Public university in Chickasha, Oklahoma, US

The University of Science and Arts of Oklahoma (USAO) is a public liberal arts college in Chickasha, Oklahoma. It is the only public college in Oklahoma with a strictly liberal arts–focused curriculum and is a member of the Council of Public Liberal Arts Colleges. USAO is an undergraduate-only institution and grants bachelor's degrees in a variety of subject areas. The school was founded in 1908 as a school for women and from 1912 to 1965 was known as Oklahoma College for Women. It became coeducational in 1965 and today educates approximately 800 students. In 2001, the entire Oklahoma College for Women campus was listed as a national historic district.

== History ==
After Oklahoma was admitted to statehood in 1907, the new state legislature was tasked with establishing institutions of higher education in the former Indian Territory. Statistics gathered by the State Superintendent of Education showed that many young women from Oklahoma chose to attend women's colleges in Kansas, Texas, and Missouri. Colonel J. T. O'Neil, the state senator from Grady County, and his daughter, Anne Wade O'Neil, who had graduated from a women's college in Mississippi, appealed to the legislature to authorize the creation of a women's college. The institution was founded on May 16, 1908, with the signing of Senate Bill 249 by Governor Charles Haskell. The bill, authored by Senator N. P. Stewart of Hugo, Oklahoma, authorized the foundation of the Oklahoma Industrial Institute and College for Girls. The legislature subsequently appropriated $100,000 for the establishment of the initial buildings for the school.

A local rancher named J. B. Sparks donated land for the college in memory of his daughter, Nellie. Nellie was a Chickasaw descendant and the land had been part of her allotment. The Nellie Sparks Dormitory, which was among the first buildings constructed at the new institution, was named in her honor. In 1912, the institution's authorities renamed the school Oklahoma College for Women. This came about because a probate judge, under the mistaken impression that the "Industrial Institute" was a reform school, sentenced an "incorrigible young woman" to serve time there. This name change was made official by the State Legislature in 1916. Between 1910 and 1927, the school was the southwest terminus of the Chickasha Street Railway, the trolleys of which could take the ladies into town or all the way to the Rock Island railroad depot.

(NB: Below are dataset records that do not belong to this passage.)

Each row was made from one walk, in order. Every step used is in the known rows, and no mark comes twice. Write each row's walk.
Known rows
U/Z: [ -5 -23 -13 -22   6  -2  14 -10 -28 -14  14  -2  -1  -6   5 -15  14  14
 -23  32   0  -9  -4  27  17  -4  -6   6  29  11   0  21  -3  -7 -12]
N/Q/Z/U/X: [  4 -11  19 -35   3   4   7 -22 -29 -22  -9  30   1   5   5  -2  -6 -10
 -30  30  -2 -14  16 -10  -6   1 -13  10  31  -4  -4  10  -2  -6 -20]
M/V/X/U: [-14 -12 -27 -46   7 -26  18  -8 -37 -10  25   1   3 -17   5 -12  14  81
   0  22  12   0  -9 -17   5   0 -37   7  16  14 -11  19   3 -16 -24]
D/M/V: [-12 -17 -30 -48  -3 -25  22  -7 -34 -12  22  16   0 -26  12 -11  18  48
 -10  33   4   1 -10 -26   9  -4 -46   4  27   8  -2  46   1 -14 -18]
V/X/U/Z/Q/L: [  3 -22 -12 -19  13   2   6   3 -31 -14   4  -4  12  11   3 -10   5  29
  -5  25   3 -14   4  19   5   2  -7   7  22   9  -2   5   0 -10 -19]
U/Z/Q/L: [  6 -21 -12 -12   8   7   6   1 -24 -18   3   2   5   0   5 -11   5 -13
 -24  30  -3 -14   3  16  14   1  -1   5  34   4   2  23  -4  -7 -18]
M/V/X/U/Z/Q: [-12  -7 -27 -30  11 -18  16  -3 -39 -13  11 -20  18  -4   2 -11  18  84
   5  28   1 -16  -4  13   5   0 -33   5  18  14  -4  -5   0 -16 -15]
Z/U/X/V/M: [ -8  -2  10 -22   4  -8  27 -18 -34 -13  -6  41  -2 -16  -3  -1  11  48
 -14  36  -2 -12 -10   0   8   1  -7   8  14   7  -5  -9   0  -7 -18]
Z/Q: [  1 -14 -16 -13   3  -8  13  -5 -34 -22   6   4  -8 -16   0 -11  12  14
 -24  24  -5  -8  -5 -12  15  -1 -27   7  31   9  -6  27  -4  -4 -38]
N/V/X/U/Z/Q/L: [  0 -16 -22 -12   4   2  10  -3 -36 -17  -1  -6   4   7   4 -12   9  24
  -6  33   3 -11   5  21   2   1  -8   5  20  10  -3  11   0 -11  -1]
Q/Z/U: [  0 -17  12 -36 -17  -3   3 -12 -31 -15   0  20  -2  -6   5  -7   2  -8
 -29  21  -3 -16  12 -16   6   2 -10  12  35  -2  -4  33  -2  -3 -24]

The institution initially offered four years of high school work and four years of college; those who completed the college course were awarded bachelor's degrees. It gradually shifted its focus to college only; by the 1925–1926 school year, only college classes were offered. Though the institution's original name implied strictly industrial training, over the next couple decades, it gained a focus on a broad liberal arts education. By 1930, it was awarding degrees in many different fields of study, including art, English, history, music, several languages, natural and physical sciences, philosophy, home economics, and physical education. The deaf education program increased in size and statewide recognition; today, it continues to be one of the university's important programs. On June 6, 1955, the Oklahoma State Regents for Higher Education adopted the policy that all state-supported institutions would be racially integrated. That summer, Clydia Troullier became the first black student to enroll at OCW.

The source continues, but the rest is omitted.